This work increased the fidelity of the wave resource characterization and developed an understanding of the impact of tidal currents on the wave conditions in this region by generating two most accurate, long-term (14 years, 2004 to 2017), high resolution (in space and time) datasets of the wave resource for the west coast of Canada. The two datasets were generated using nearly identical SWAN wave models, which their only difference was that one of them (V5), did not incorporate the effect of currents, while the other (V6) included tidal currents as forcing. Thus, the pure influence of the tidal currents on the wave characteristics was able to be identified when comparing the two wave model results.

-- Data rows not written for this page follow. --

These are the activations of a small neural network, seen along a few directions. Each row is one input.
Each table varies a few parts of the input and shows all the possible inputs, shuffled.
Descriptions start from the smaller parts, as in this example, which fits no table here: values(3) and (point or ring(11) or (line(4) and ring(5))).
Shared parts are said once, and a part with two or three values counts as separate values.

A family of inputs:
row 1: [ 50.8   3.2 -15.9  53.7  14.1  37.1   6.1 -16.7  14.2  13.0 -21.7  23.9]
row 2: [-32.5   9.1  21.9 -60.1 -19.4 -35.6  -0.6 -10.0 -52.0  11.0  34.7 -61.5]
row 3: [  5.1  31.6 -11.3  -1.1   6.3 -30.8  26.6 -10.5 -33.0  12.5  -1.2  65.7]
row 4: [  2.2 -57.6  13.2   4.2  -4.0  32.2 -44.8  22.5  51.3  -7.9 -11.0 -58.9]
row 5: [ 15.1  36.6  -5.4   6.6   7.8  -6.2  39.3 -18.2 -36.6  11.1   7.5  43.6]
row 6: [ 22.9   2.4 -13.6  49.3  10.1  20.6   8.2   7.3  29.3   3.7 -27.8  58.8]
row 7: [ -0.1 -57.6  21.8  -2.3   0.0  27.5 -40.3  38.9  65.5 -22.7  -6.0 -41.3]
row 8: [ -2.8 -42.5  -2.2   6.9   5.5  35.1 -41.5  21.0  53.7 -16.2 -11.0 -53.7]
row 9: [ 21.6  38.1 -11.3  12.1   4.6   0.8  30.1 -36.1 -50.4  23.4   4.3  25.8]
row 10: [ 39.3   8.9 -27.2  61.8  11.1  37.4   7.0 -12.9  14.7  -8.8 -24.1  33.1]
row 11: [ 13.3  51.3 -23.5  14.5  14.8   1.0  44.6 -41.1 -42.1  18.0  -2.9  34.3]
row 12: [ -1.2  37.9  -8.3   4.4   2.3 -14.9  44.4 -12.8 -34.3  18.4  -6.0  58.9]
row 13: [-40.7  15.4  15.9 -53.7 -24.2 -38.0   3.7  -8.5 -48.0 -10.5  27.2 -50.5]
row 14: [-52.4  11.4  25.5 -68.3 -21.8 -50.3   7.2  15.3 -37.0   3.2  25.0 -28.4]
row 15: [-23.2 -58.8  17.6  -2.3  -5.0  17.8 -42.5  42.5  68.3 -15.9 -14.8 -24.6]
row 16: [ 43.7   1.9 -10.5  48.5  19.8  29.8  15.1   1.3  28.3   0.1 -18.2  42.4]
row 17: [ 29.0  -4.9 -16.5  43.9  17.4   3.9  -6.7   6.7  32.4  -0.5 -21.6  65.3]
row 18: [ 41.5  16.0 -35.7  58.8  18.3  42.0   5.8 -16.5  13.4   7.5 -18.8  24.1]
row 19: [-37.6   7.2  32.0 -67.8 -18.0 -42.0   7.8   0.9 -34.0  -1.3  38.5 -41.2]
row 20: [ -6.7 -52.8   7.8  11.7  -7.4  27.5 -37.5  21.0  57.1 -27.0 -17.3 -49.3]
row 21: [-11.7 -63.8  17.1  -7.3  -1.0  -0.2 -61.9  44.8  68.9 -23.0  -6.8 -18.3]
row 22: [ 14.0  43.3 -23.7  20.4   3.5   2.0  35.3 -32.3 -51.5   6.1   4.4  29.2]
row 23: [-47.8   1.7  23.1 -75.5 -21.6 -63.4 -10.4  10.7 -33.8   1.2  35.2 -23.4]
row 24: [-41.9  21.8   9.2 -58.4 -13.1 -33.4   4.8 -17.3 -44.4   4.5  32.3 -54.0]
What is each input in this table made of?
> line(4) and line(6)
The inputs of row 18 and row 10 match in every part but the line(6) part. If row 8 is changed in the same way as row 18 into row 10, which row does it become?
> row 20
Change only the line(4) part in row 6. List by row number the other rows that result.
> row 12, row 14, row 15
Change only the line(6) part in row 12. List by row number the other rows that result.
> row 3, row 5, row 9, row 11, row 22

A family of inputs:
row 25: [-21.4  10.6  10.2 -39.6  -7.6 -40.6   0.9  -4.2 -29.6   6.6  22.6 -12.8]
row 26: [ 26.3  12.8 -25.6  42.2  13.7  29.3  10.4 -21.8   8.2   5.0 -13.5  26.3]
row 27: [-14.9  14.9  11.4 -33.6 -14.8 -13.8  12.9 -15.4 -41.3   7.4  18.2 -35.9]
row 28: [-24.6  14.9   3.4 -39.3 -12.3 -20.4   9.1  -0.9 -37.9   2.0  16.2 -20.4]
row 29: [ 27.2  10.8 -13.0  38.9  17.3  12.3   9.8  -2.9   9.6  -1.9 -13.1  49.0]
row 30: [-24.8  19.6   7.2 -41.1 -14.4 -15.9   8.8 -14.1 -33.7   5.6  15.5 -27.6]
row 31: [ 20.9   5.0 -16.0  39.7   9.2   8.3  10.9  -2.0  12.4   4.8 -14.8  51.6]
row 32: [ 14.7 -76.1   6.3  34.9   6.6  46.3 -56.6  38.9  97.0 -24.7 -36.4 -28.9]
row 33: [-40.3 -67.7  35.8 -44.9 -19.0  -4.7 -61.3  44.6  60.9 -29.0  11.3 -84.5]
row 34: [ 35.7  10.3 -15.2  47.2  12.6  38.6  18.2 -17.7  -1.5   6.5 -11.5  18.4]
row 35: [ 26.9  11.5 -20.6  43.4  19.1  24.8  13.8  -2.6   4.7   7.5 -17.1  32.4]
row 36: [-32.8  11.5  18.2 -42.9 -19.0 -36.8   8.3   1.9 -28.6   5.1  16.1  -1.5]
row 37: [ 34.6   8.9 -17.9  35.1  16.1  12.8   8.2  -5.4  12.2  10.4 -13.9  39.8]
row 38: [-27.4  13.0  15.7 -40.0  -7.5 -40.2   6.7   1.6 -32.4  -5.1  20.4  -6.0]
The inputs of row 34 and row 27 match in every part but one. If row 29 is changed in the same way as row 34 into row 27, which row does it become?
> row 38
What is each input in this table made of?
> values(2) and (point or line(6))
Change only the values(2) part in row 25. List by row number the other rows that result.
> row 37

A family of inputs:
row 39: [ -8.7  -2.3   2.4 -12.5  -3.5 -13.2 -10.3   6.0  -6.7  -5.5   9.4  -6.2]
row 40: [ 65.7   4.2 -35.9  92.6  29.5  63.0  14.6 -13.8  38.0   6.6 -38.4  57.9]
row 41: [ 61.2  -0.4 -38.5  91.2  29.8  51.0   3.9  -2.4  41.7   1.7 -38.0  71.0]
row 42: [-11.9  11.7   1.4 -17.6  -5.0 -15.3   6.7  -0.8 -20.3  -0.9   7.7  -0.5]
row 43: [ -9.0   1.5  -3.2 -10.9  -4.6  -5.4  -7.9  -1.6 -14.8  -2.5   9.3 -21.1]
row 44: [-10.6  -9.1   9.8 -13.1  -6.9 -10.4  -9.3   7.0   3.0  -5.0   5.6  -7.7]
row 45: [-12.2  -5.8   9.3 -17.4  -4.8  -3.1  -3.0   1.4   2.3  -3.2   2.3 -22.8]
row 46: [ -9.4  -8.1   7.7 -13.6  -5.7   0.8  -4.3   1.3   1.6  -0.8   5.5 -25.7]
row 47: [ -9.5   2.2   4.1 -13.6  -4.3  -2.9   0.1  -4.8  -9.1  -2.3   5.7 -25.7]
row 48: [ -9.3  11.4   0.8 -17.7  -2.6 -14.8   4.3  -2.9 -16.5   2.2   9.9  -3.7]
row 49: [-11.2   2.6  -1.0 -13.1  -5.7 -11.1  -6.3  -2.9 -14.2  -4.1   6.9 -17.6]
row 50: [ -7.4   0.2   3.4 -10.1  -5.0   2.2  -1.9  -5.6 -10.4  -0.1   8.0 -27.6]
row 51: [ -4.2   2.5   5.7 -10.4  -4.0  -2.1   0.3  -6.3 -10.5  -1.2   8.6 -17.8]
row 52: [-12.8  -4.1   1.1 -14.6  -3.0 -15.0 -10.2   7.4  -5.0  -5.4   8.1 -13.4]
row 53: [ 60.3  -7.3 -29.7  89.6  28.3  53.7   4.2  -0.1  51.8   3.3 -41.8  70.8]
row 54: [-15.0   5.7   4.7 -18.7  -4.7 -18.7   1.9   7.5 -12.3  -2.4   7.3   4.7]
row 55: [-11.2   1.9  12.0 -20.2  -4.0  -7.7   7.6  -0.8  -1.1   4.3   4.8  -7.9]
row 56: [ -8.5   9.7   6.9 -16.4  -3.5  -7.4  10.8  -7.0 -12.4   5.1   8.1 -10.6]
row 57: [-13.5   1.1  13.2 -18.1  -8.0  -9.9  10.2   0.1  -5.0   2.3   3.6  -4.0]
row 58: [-15.9  -9.1   8.2 -16.3  -7.0 -11.1  -9.5   8.4   4.3  -5.8   2.8 -15.2]
row 59: [ -5.2   3.1   8.0 -14.0  -2.8  -4.5   4.4  -6.9 -13.9   5.5   7.0 -13.9]
row 60: [ -9.9   8.5   7.8 -15.3  -5.2  -9.0  13.8  -4.8 -15.9   3.1   7.7  -7.0]
row 61: [ -6.7   5.8   0.6 -15.6  -2.8 -12.2  -1.4  -1.8 -17.8   1.9   8.2  -8.8]
row 62: [-10.9  -7.5  11.0 -18.4  -3.7 -12.2  -4.8   8.6   0.5   0.7   4.5  -5.2]
row 63: [ 63.9   4.8 -43.2  93.0  32.3  55.5   8.7 -11.6  34.1   4.4 -37.8  66.6]
row 64: [-14.7  -2.3  12.1 -18.9  -5.3 -15.5   0.1   5.1   0.7   2.0   5.1   1.6]
row 65: [-13.7   5.8   4.0 -17.9  -5.1 -19.0  -0.8   3.9  -9.1   0.9   8.2   1.4]
row 66: [ 64.0  -3.5 -28.8  89.0  29.6  61.6  11.7  -6.7  49.7   5.9 -41.3  60.7]
row 67: [-11.8  -4.5   0.3 -12.2  -4.3  -8.8 -12.7   6.7  -6.6  -4.3   8.9 -15.7]
row 68: [ -7.2  -5.5  10.2 -12.9  -7.6  -4.1  -2.2  -0.5   1.0  -2.1   5.1 -16.2]
row 69: [ -6.4   5.2  -1.3 -11.3  -6.9 -10.4  -5.6  -2.5 -14.9  -5.0   8.6 -12.7]
row 70: [-13.0 -11.2   6.7 -12.6  -7.8  -7.0 -10.9   8.2   3.7  -3.4   5.9 -17.8]
row 71: [-10.7   0.1   4.0 -15.8  -5.2 -16.4  -6.4   5.2 -10.2   0.4   6.9  -3.7]
row 72: [ -8.8  -4.4  13.4 -16.8  -5.7  -5.4   1.1  -1.9  -3.0   4.7   2.9 -10.9]
row 73: [-15.8  -2.7  12.8 -19.5  -4.8 -15.2   3.1   8.8  -2.6  -0.9   4.7   4.7]
What is each input in this table made of?
> ring(5) and (point or line(6))
The inputs of row 39 and row 69 match in every part but the ring(5) part. If row 67 is changed in the same way as row 39 into row 69, which row does it become?
> row 43
Start at row 46 and move only the line(6) part, one step at a time. The first step leads to row 45. Which rows follow, in order?
> row 68, row 72, row 55, row 57
Change only the ring(5) part in row 61. List by row number the other rows that result.
> row 59, row 62, row 71, row 72
Change only the line(6) part in row 60. List by row number the other rows that result.
> row 47, row 50, row 51, row 56, row 59
List by row number the other rows that have the ring(5) part in common with row 70.
> row 44, row 53, row 58, row 62, row 64, row 73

This study developed simple, robust, and objective metrics to support the calibration process and to evaluate the performance of the models. Utilizing these metrics, the V5 and V6 models presented substantial improvements in reproducing the wave conditions of about 18% and 20%, respectively and in relation to the previous most complete and accurate wave model of the region (V4). Their better performance was largely achieved by a significant increment in their ability to reproduce the significant wave height (H_m0) and energy period (T_e).
The inclusion of tidal currents in the wave model increased the accuracy of the wave resource characterization, mainly by improving the model’s ability in simulating T_e by 5.1%. The most sensitive wave parameter to the tidal currents was the peakedness of the wave spectrum (Q_p), which was consistently and significantly reduced by values even larger than 2.5. In some regions, directions characterized by the mean wave direction (D_m) and the directional spreading (D_spr) were also noticeably very sensitive to the currents, which even deflected D_m to its opposite direction and drove changes in D_spr that reached values of up to 40°. However, these significant transformations were less frequent and reduced in magnitude at exposed (to swell-waves) sites, where strong currents have affected waves in a reduced part of their trajectory.
Typically, tidal currents had the effect of reducing the wave power density (P), but in a relatively small amount, however, during rare events, tidal currents were able to induce changes in this parameter ranging -140 kW/m to 75 kW/m. At these extreme events, it was observed that the peak of the wave spectra became flatter, with some of its wave height variance redistributed to near increasing and decreasing frequencies and directions, regardless to the magnitude and direction of the local tidal currents.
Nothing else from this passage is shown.